I've always thought that my mother would live forever. She has always seemed so strong and healthy. Sometimes she has more energy than I do. At 6am, I can barely pry my eyes open but my mother is as hyper as a monkey. It is hard to see her in a hospital bed, with the machines and the tubes.
The doctors insisted she stay overnight so that they could run some more tests. She didn't put up a fight, but just requested that we pack her a bag with a book and clothes and her toothbrush. The next day my brother and his wife brought her home from the hospital and the day after that my mother flew to Boston to see a friend.
We know this- her heart is fine. It may have simply been anxiety, or even indigestion. She will see her doctor next week to do a stress test. The whole thing tested my brother and I, though we didn't discuss it. We just dealt with it that day. In my family, we laugh when we are worried or stressed. Even in the hospital. And we laughed that day, once we knew that her heart was fine.
I got an email from her today.

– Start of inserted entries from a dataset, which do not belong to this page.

One turn moves each row of this set onto another row. After a few examples, where does it send each row asked below?
Q883: [-11.4   5.8  20.3  33.7   2.9   7.8 -10.2  16.1  21.7   7.0  34.9  11.7
   8.6 -10.0  -2.2 -10.0   8.6   0.5 -38.4 -12.7 -21.0  -3.5 -17.5 -14.0
  14.4]
Q675: [ -6.5  13.4  21.6   4.7   3.7  -7.1   0.5  -7.8  18.8 -10.5  30.6  -1.3
  -1.6 -32.8 -23.4 -25.5  -3.4 -12.9 -31.1   8.1 -14.4   9.2  -7.3  -7.6
   9.1]
Q312: [-19.7  -2.5  19.7   8.2 -11.3 -23.7  -6.5  12.8  22.4 -41.5  14.5  -0.5
 -11.9   9.3   3.5 -11.4 -15.5  -0.5  -0.7 -24.6   0.4   7.6   5.6 -11.2
 -41.2]
Q86: [ -1.9   6.9   0.8  16.2 -16.2 -17.3 -38.2   9.5  12.3  -1.1  30.7  29.7
   8.0  18.6  -9.9  -7.4  12.4 -12.3  22.4 -13.9  24.3   2.2   2.8 -12.3
 -27.9]
Q632: [-41.3  -3.9  52.6  25.9  -3.1   6.0 -32.4   3.9  30.0 -29.5   6.4   9.2
 -12.7   7.9  14.1  -0.4 -25.7 -25.7  -0.7  12.0  21.2  10.2   3.4 -12.6
 -30.6]
Q384: [-11.4  -4.4  23.8  -2.1 -16.6 -27.3  -7.0  -4.0  17.9  20.4   8.2  -2.7
  22.5 -24.7 -11.8  -9.1 -10.4   4.7   7.5  13.6   6.4   6.9  -5.0 -21.7
 -26.7]
Q803: [-14.1  -5.2  41.3   1.6 -10.4 -19.5 -11.7  16.5  25.5 -43.2  14.3  15.5
 -13.7  16.0  17.1   4.2 -24.5 -22.0  -7.4  -3.4   8.5   0.5  -4.2   0.0
 -39.3]
Q820: [-11.9 -12.2  21.1   9.5  11.1   3.6   0.8 -13.8  26.9  -0.4  38.5  18.1
  22.4   7.2  -9.7  -1.3 -26.6  -9.2   9.3  33.6  20.7   7.1  39.3  -3.6
 -27.1]
Q116: [-13.0  12.2  20.4  40.7  12.7  20.5  -3.8   9.7  23.9 -10.5  51.3  19.9
  14.9  -1.4   8.0  -5.1  -4.9  -8.7 -35.4   9.1 -10.5  -1.4  -2.9  -1.8
  17.8]
Q162: [ 16.3  -3.7  26.2  21.9  29.1  -2.7   3.6   4.7   5.7 -20.2  15.7  16.4
  17.9   9.0   4.2  23.0 -41.5 -22.4  -6.0   1.5  17.4  -3.7 -22.7  -3.2
 -25.7]
Q768: [-15.8   8.0  33.7  17.2   9.8  11.4  -7.8 -16.1  25.3  -7.6  33.2   6.5
  -1.7 -31.8 -21.2 -21.8 -10.2 -20.8 -31.7  26.3  -2.7  15.9   1.1  -7.0
  11.3]
Q63: [-13.0  17.6   8.7  21.3 -15.2  -9.9 -48.2   0.3  12.5  -6.3  31.1  27.4
  17.7   4.5  -1.3  -7.7   3.0 -19.0  26.7   3.9  31.5   3.8  -7.6 -12.4
 -19.2]
Q898: [-12.4  16.4  10.3  22.0 -19.8 -25.8 -34.9   9.5  10.2 -13.6  35.9  29.3
  21.9   3.1   4.9  -2.3   1.6 -22.1  25.1  15.5  29.7   5.1  -3.5  -6.7
 -15.9]
Q763: [-23.8  -9.7  41.9  11.9  -2.1   6.6 -36.4   4.9  30.9 -21.0   1.2  12.3
 -25.8  17.8   4.3  -4.1 -19.6 -16.2  -6.0 -18.2  14.5   4.2  -2.4 -14.5
 -43.0]
Q371: [-47.1  -3.5  30.8  31.4  -2.4   1.9 -27.1  -0.2  27.1 -28.5   4.4  -7.5
  -8.5   1.4   0.9 -14.5 -18.2  -6.4   5.5  -8.4  14.9  16.6  13.4 -24.5
 -30.8]
Q386: [-10.5   1.0  45.9   8.9  21.6  15.3  -2.0   3.7  23.1  -2.2  29.4  14.2
 -14.3   2.0 -28.3 -12.0   3.0 -41.2 -34.6  16.5   0.5 -11.7  12.9  -2.1
   3.7]
Q737: [-10.2   6.5  29.0  29.2   5.7   9.7  -7.9  23.9  19.0   9.1  32.2  13.6
   5.5   1.1  -2.9  -6.9  13.0  -8.0 -41.6 -13.5 -18.8 -13.6 -18.9 -12.4
  13.2]
Q531: [ 12.4  -4.6  19.7  28.1  28.4  12.2 -15.9  -8.9  11.1  -3.4   4.7   9.7
  12.6  -0.7  -6.6  12.3 -37.9  -8.4  -4.0 -15.3  16.9   8.5 -30.4 -17.8
 -29.9]
Q666: [-11.8 -18.5  21.9  50.7  25.0  -4.9   2.2   6.7   5.6   7.9   1.9  -7.7
  17.2  -7.4  -9.8   8.7 -22.0  -5.8   2.5  -8.4  12.9  16.4   0.5 -33.2
 -21.3]
Q633: [ -9.3   1.0  36.2  12.4  15.5   2.0  13.1   3.3  20.9 -13.3  43.2  12.3
  -4.9 -10.0 -21.5 -14.1  -2.9 -34.0 -32.2  27.9  -3.5   0.9  21.0   3.8
   8.8]
Q693: [-16.6   4.9  23.1  31.0 -18.2 -19.4 -39.3  12.5  15.0  -0.7  32.4  33.5
  14.6   6.8   5.4   1.4   3.9 -27.2  23.0  23.3  35.4   7.0   3.3  -8.8
 -17.0]
Q220: [-14.4  -8.6  30.7  50.6  34.6  15.0  -7.5  -2.5   9.7  -4.1   7.7   2.8
  23.0  -5.4  -2.3  14.8 -38.3 -19.1   3.2  13.3  24.5  12.8  -4.1 -21.7
 -18.1]
Q104: [-14.8   4.5  34.6  32.7  11.5  12.6  -6.0  26.9  19.0   6.3  34.0  14.7
   4.8   7.8  -1.2  -0.8  13.4 -18.1 -40.6  -7.6 -13.6 -18.6  -8.2 -10.5
  15.0]
Q859: [ -8.5 -16.3  27.7  44.5  25.4 -18.0  21.3  21.7   1.7  -7.2  11.2  -1.2
  21.6   3.0  -2.8  20.1 -24.1 -19.7  -0.5   8.9  13.4   4.3   8.3 -18.0
 -20.5]
Q562: [-39.4 -19.2  40.5  29.8  -7.9 -19.2  -8.0  22.8  24.8 -24.4   8.6  -1.3
 -14.0  10.6   8.4  -3.9 -12.2 -13.1  -0.8  -1.4  11.0  13.0  25.1 -17.1
 -32.7]
Q812: [ -5.5  -7.9  27.8   2.7 -10.5  -1.5 -23.7 -22.1  32.0  20.2  16.3  12.2
  16.5 -21.7  -7.2  -5.7 -29.4   4.8   2.2  26.0  16.9  19.9  -4.4 -16.0
 -28.7]
Q470: [ -0.6 -16.0  41.3  37.8  31.9  10.9 -10.4   8.6  10.7   9.3  -3.0  10.4
   4.6   9.3  -6.9  20.9 -29.1 -25.1  -6.7  -3.7  22.1  -1.2 -14.4 -22.1
 -27.3]
Q717: [-38.2   2.2  29.4  20.7 -10.4 -25.0  -4.5  10.5  20.0 -50.3  19.3  -2.3
   3.3  -1.6  16.1  -5.7 -23.9 -12.2   6.0   4.8   7.6  13.0  13.4  -9.4
 -26.9]
Q830: [  7.2  -6.6  15.1  -6.1  -5.3  -6.0  -4.0 -20.3  31.6  -1.0  36.2  21.7
  19.7  -6.8  -4.1  -4.0 -34.0   2.8   3.0  26.2  12.4  15.4   9.2  -0.3
 -31.6]
Q328: [ -7.2  -4.0  12.1  25.1 -13.9  -9.9 -42.3  12.3  17.6  11.5  27.5  31.6
   2.9  20.0  -7.9  -2.8  12.5 -17.6  18.0  -5.8  28.8   4.8   9.5 -14.4
 -28.1]
Q100: [-12.7   6.8  32.6  34.2  14.1  11.2   0.2  25.7  18.8  -3.8  42.5  18.7
   9.3  10.4   3.5   2.5   6.6 -21.1 -39.1   1.7 -12.9 -20.1  -3.7  -3.5
  14.6]
Q871: [  4.4  -5.7   8.3  33.5  22.4 -20.2  15.6   5.6   0.9 -21.5  19.2  -3.9
  28.1  -6.6   0.1  11.2 -35.7  -4.0   2.0  -2.5   7.8  11.6  -5.8 -15.2
 -20.5]
Q868: [-12.3   9.0  28.0  34.0  16.3  20.9  -3.6  16.5  22.8 -10.0  48.2  23.1
  13.0   7.9   6.8   3.1  -2.3 -19.5 -38.3   7.7 -10.2 -11.2  -3.6   0.7
  17.6]
Q446: [ -5.5  11.0  33.0   2.2   9.8   8.7 -14.1 -10.3  21.5   1.8  17.3   2.0
 -10.9 -23.2 -30.5 -25.9   3.4 -19.8 -35.2  -2.5  -9.3  -0.6 -18.6 -13.4
   3.8]
Q886: [-18.5  11.8   1.6  28.0 -15.0 -13.7 -39.0   6.1  10.2  -2.4  31.2  20.1
  16.9   8.1  -6.7 -11.6  11.6 -11.8  27.2  -3.9  26.4   7.0   6.8 -17.9
 -20.1]
Q801: [-25.8   0.7  38.8  -0.8   7.8  -4.8  -9.1   8.0  11.7  21.4  -0.3  -1.8
  16.9   5.9 -19.5  -5.9   2.5 -21.6  13.5   7.3  18.6 -28.4   9.1 -26.1
 -29.0]
Q607: [-13.4   0.2  28.1 -12.1  13.0 -12.9   9.3  11.3  11.0   0.1  19.4   6.3
  20.7  20.8 -17.3  -0.8  -5.4 -22.5  11.8  10.1  14.4 -32.5  22.7  -8.7
 -31.6]
Q681: [ -5.9  -3.8  30.6  -6.5  19.8  14.3  -7.3  -9.3  23.9  -0.3  28.8  21.6
  15.7  26.1 -13.6   2.2 -22.1 -26.8   7.9  19.8  23.9 -18.9  24.7  -1.7
 -32.7]
Q203: [ 18.5 -12.5  18.1  22.5  20.3 -20.7  12.1  15.6   2.5  -6.9   6.7   4.7
  11.5   4.7  -6.1  15.9 -23.8  -8.8  -7.2 -19.7   4.1   0.0 -18.2 -13.5
 -31.9]
Q617: [-21.2  11.2  31.1   4.9  -5.5   1.2 -30.2  -4.1  27.0 -45.7  11.2  10.8
  -8.0   5.6  13.1  -7.4 -30.5 -14.0   0.7  -9.8  14.1   4.7 -15.3  -6.7
 -38.2]
Q377: [ -9.8  12.6  15.0  36.0   6.9  17.0  -8.7   4.5  25.5  -8.6  49.5  17.6
  14.4  -8.9   6.3  -7.3  -5.5  -1.9 -38.9   1.0 -14.4   3.6 -12.5  -3.3
  17.5]
Q690: [-17.5   3.9  35.1  11.6  11.8  -1.1   1.7   6.9  16.7   4.8  20.2  -5.5
 -10.3 -15.0 -34.0 -26.5  14.6 -24.9 -32.3  -1.5 -10.6  -6.5   5.7 -17.7
   5.8]
Q448: [ -4.4  -6.4  15.6  25.5 -19.8 -26.6 -27.1  22.0  14.5   6.1  33.8  33.4
   6.1  17.7  -2.1  -0.2  13.6 -19.6  17.1   5.1  26.0   6.2  14.0  -6.6
 -24.3]
Q406: [  0.2   5.0  36.6  -3.1  17.4  -2.5   7.9   9.3  16.5  -5.0  25.3   8.4
 -15.2  -1.1 -29.9 -17.1   8.9 -31.9 -34.7  -0.3 -10.6 -17.5   2.9  -3.1
   0.6]
Q670: [ -0.6   0.2  20.9  20.8 -19.2 -21.0 -37.8  16.0  16.3   2.4  34.0  42.3
   6.7  15.7   4.6   6.0   4.8 -26.2  14.2  12.7  31.8   2.4  -0.8  -2.6
 -24.8]
Q543: [ -9.5   9.9  18.2  35.9   3.7  17.5 -13.8   6.8  24.9   1.9  40.6  14.1
  11.1 -12.9   1.9  -9.1  -1.2   1.6 -39.6  -5.8 -15.5   3.6 -18.3 -12.1
  15.9]
Q381: [  0.8  10.3  33.4   5.0  14.4   9.9  -1.5 -13.4  25.5 -20.1  40.6  20.0
  -3.8 -17.2 -16.6 -14.2 -16.6 -29.3 -36.4  26.4  -3.6   5.1  -1.6   6.0
   7.8]
Q11: [ -5.9   5.3  34.5 -15.6  -7.3 -16.9 -14.1   0.5  13.8  19.3  -1.1   2.5
  16.6  -6.3 -15.1  -3.9  -5.5  -9.5   6.0  -0.1  10.7 -19.1 -20.8 -19.2
 -32.3]

Q203 turns into Q666
Q820 turns into Q681
Q670 turns into Q448
Now these:
Q406 turns into Q690
Q116 turns into Q868
Q312 turns into Q371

She told me about the Boston Red Sox game she saw last night, the lobster she ate with her friend and the concert they're going to tonight.
This is my mother. She is invincible.
She retired in April. She was widowed sixteen years ago, at the age of 46. She makes friends with strangers in lines and on airplanes. She goes for daily walks and her favorite beer is Stella Artois. She makes more plans for Happy Hours than I do. She drives me crazy sometimes, as mothers do.
This is my mother.
This picture is from last summer, at the Farmer's Market. She's doing fine now.